Research agents access five sources: Web Search, Wikipedia, Arxiv, Github, and Sec Edgar. These tools were built into extensible base-class architectures for future expansion, focusing on freely embedded resources.

class Base Tool(ABC):
“”Basic class for all research tools””

def __init__(Self, name: strexplanation: str): self.name = name self.description = self.last_request_time = 0
self.rate_limit_delay = 1.0

@AbstractMethod
def search(Self, questions: str,** kwargs) -> str:
“” “Main search method – implemented by subclasses” “”
Pass

def score_research_quality(Self, Research_Result: strsauce: str = “web”) -> Dict(str, float):
“” “Newest, Authority, Specificity, Relevance” “”Score Study Based on “””
quality_score = {
“maximum”: self._check_recency (Research_Result),
“authority”: self._check_authority(Research_result, source),
“Specificity”: self._check_spicitity (Research_Result),
“Relationship”:self._check_relevance(research_result)}
return quality_score

Because research operations can be time-intensive, speech bubbles display progress indicators and time estimates to maintain user engagement during longer research tasks.

Discovering open floor protocols

After the hackathon, Deborah Dahl introduced me to the open floor protocol. This is perfectly in line with the Round Table approach. This protocol provides a standardized JSON message format for cross-platform agent communications. An important differentiator from the agent’s protocol from other agents is to maintain a constant conversational awareness, just as all agents are sitting at the same table. Another feature I’ve never seen in any other protocol is that the floor manager can dynamically invite and remove agents from the floor and agents.

Protocol interaction patterns directly map Consilium architectures.

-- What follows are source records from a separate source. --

Rows are points. The ring and each string are closed loops that go straight from each point to the next, and from the last back to the first. Before rounding, they use only three directions, however many columns there are. Count how often each string passes through the ring. Passing back the other way cancels.

Ring (8 x 4):
[[ 36  27  -8  43]
 [ -3  22 -18  47]
 [-33  -1 -24  27]
 [-31 -23 -23   0]
 [  0 -29  -8 -26]
 [ 31 -15   4 -25]
 [ 52   2   7  -7]
 [ 55  22  -1  28]]
String:
[[ 18   9  10  -7]
 [ 29   3  -2   6]
 [ 67  -1 -12  18]
 [ 86  22   2  26]
 [ 62  36   9  31]
 [ 77  30 -10  53]
 [ 54  20 -17  50]
 [ 13  14  -6  23]
 [  2  25  -3  30]
 [ 12   7 -15  28]
 [  9  10 -33  58]
 [-23  15 -30  57]
 [ -8  -2 -32  39]
 [  2   1 -10  12]
 [-54   6  -8  10]
 [-62 -20 -30  11]
 [-21 -29 -33   9]
 [ -5 -22 -24   4]
 [ -7  -3  -5   0]
 [ 15 -26 -24   2]
 [ -3 -55 -18 -43]
 [ -8 -26   4 -42]
 [  1  -3   3 -13]
 [ 18  -8  -5  -4]
 [ 52 -22  -7 -15]
 [ 28  -4  -4   0]]
Times through: 0

Ring, 6 rows:
[[ 20  17  -7  11  18  -9   0  22]
 [ 51  21 -26  11  29 -22  -8  20]
 [ 21  10 -19   1  16 -10 -30  -9]
 [-51  -8   8  -1 -21  13 -41 -34]
 [-80 -12  24   3 -34  23 -31 -29]
 [-50   1  21   6 -12  17 -11  -3]]
String (23 x 8):
[[  69   19  -42   14   25  -35  -18   14]
 [   1    6  -10    8    1   -7  -22   -3]
 [  -4    5   -7    7    0   -4  -23   -6]
 [   1    4  -14    6   -1   -8  -31  -12]
 [ -13   -2  -12   -3   -5    0  -47  -33]
 [ -40   -5    3   -8   -9   14  -47  -39]
 [ -50   -4   13   -9   -7   21  -40  -33]
 [ -26    2    4    2   -4    8  -25  -13]
 [ -52   -9    8    8  -30    8  -32  -24]
 [ -81  -16   20    8  -44   18  -35  -32]
 [-110  -20   36    4  -51   31  -34  -37]
 [ -98  -11   40   -5  -27   38  -27  -29]
 [ -52   -1   20   -1   -9   20  -21  -14]
 [ -33    1    9    6   -9    8  -18   -6]
 [ -36    1   12   12  -14    7   -9    2]
 [ -32    8   19   12   -3   10    6   18]
 [ -10   17   14    4   20   10    7   23]
 [  -2   14    4    2   18    4   -7   10]
 [  -2    9   -4    7    5   -3  -14    3]
 [  37   16  -22   20   11  -24   -3   23]
 [  71   25  -35   20   29  -35    1   34]
 [  93   31  -42   13   48  -37   -2   35]
 [ 100   30  -50   13   46  -42   -9   29]]
Times through: 3

Ring:
[[ -9  -9  -6  -4 -31  34 -15  14   8 -43  16]
 [-12 -10   3   6 -18  21  10  10 -16 -15   8]
 [-17  -9  14  20   0   1  39   1 -40  25  -6]
 [-21  -7  17  28  11 -13  50  -8 -45  48 -16]
 [-21  -4  12  29  17 -21  42 -16 -32  53 -26]
 [-15  -5   2  25  17 -18  21 -18 -15  38 -29]
 [ -3  -9 -16  10   4   1 -21 -11  18  -8 -23]
 [  0 -10 -23   0 -10  16 -41  -3  34 -38 -12]
 [ -1  -9 -25 -10 -28  32 -52   6  44 -63   5]
 [ -5  -8 -19 -13 -38  41 -44  13  36 -67  17]]
String (26 x 11):
[[-16  -5  -1   8 -14  12   4   0  -2  -7   0]
 [-10 -13   8  18   2   4  27   2 -34  14 -10]
 [ -9 -20  25  35  24 -13  71   0 -82  58 -23]
 [-27  -4  24  28   6 -11  61  -6 -53  52  -9]
 [-30   2  12  16 -10  -1  30  -6 -17  24   0]
 [-15  -6   2  14  -3   2  13  -4 -11   9  -9]
 [-14 -12  16  38  32 -29  57 -16 -55  69 -37]
 [-18  -8  18  42  38 -38  62 -23 -55  84 -44]
 [-21  -4  12  36  29 -33  47 -24 -36  70 -38]
 [-12  -9   5  36  36 -34  36 -26 -30  64 -47]
 [ -4 -12  -3  31  35 -28  18 -23 -19  47 -48]
 [-10  -6  -9  21  17 -17  -1 -21   6  24 -34]
 [-17   0  -9   8  -9   3 -13 -11  22  -5 -10]
 [-16  -3  -6   6 -13  10  -7  -3  11 -10  -3]
 [  1 -13 -16   8   0   8 -22  -5  14 -18 -19]
 [ 19 -20 -36  -2   1  17 -64  -2  43 -54 -26]
 [ 16 -18 -38  -9 -14  30 -73   4  53 -73 -13]
 [ -6  -4 -28 -16 -39  38 -63   6  61 -75  14]
 [ -6  -3 -30 -22 -49  48 -70  12  66 -90  23]
 [-15  -2 -15  -9 -36  32 -34   7  36 -51  16]
 [ -8  -9  -9   3 -16  19 -14   3  10 -25   0]
 [  4 -17 -16  -5 -23  34 -31  14  14 -54   5]
 [  4 -18 -15  -9 -31  44 -32  21  11 -65  15]
 [  2 -18  -8  -4 -26  39 -16  20  -3 -51  13]
 [-18  -5   1  -4 -38  36  -2  16   0 -37  26]
 [-25   0   3   2 -31  22   6   6   2 -17  18]]
Times through: 4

Delegation: Channeling controls between agents: Passing messages without modifications: Behind the scenes orchestration: Multiple agent collaboration

Now, we have integrated open floor protocol support to allow users to add OFP-compliant agents to the Roundtable. This development can be followed at https://huggingface.co/spaces/azettl/consilium_ofp

Lessons learned and the meaning of the future

The Hackathon introduced me to a study of multi-agent discussions that I have never encountered before. This includes basic research, such as encouraging different thinking in large language models through multi-agent discussions. The community experience was amazing. All participants actively supported each other through discrepancy feedback and collaboration. Looking at the components of my roundtable integrated into another hackathon project was one of my highlights working on Consilium.

I continue to work on Consilium, with extended model selection, integration of open floor protocols, and the role of configurable agents, allowing the platform to support all the multi-agent debate scenarios imaginable.

Building Consilium reinforces my confidence that the future of AI is not just in stronger individual models, but in systems that enable effective AI collaboration. As specialized small language models become more efficient and resource-friendly, I think that task-specific SLM roundtables with dedicated research agents may offer an attractive alternative to generic, large language models for many use cases.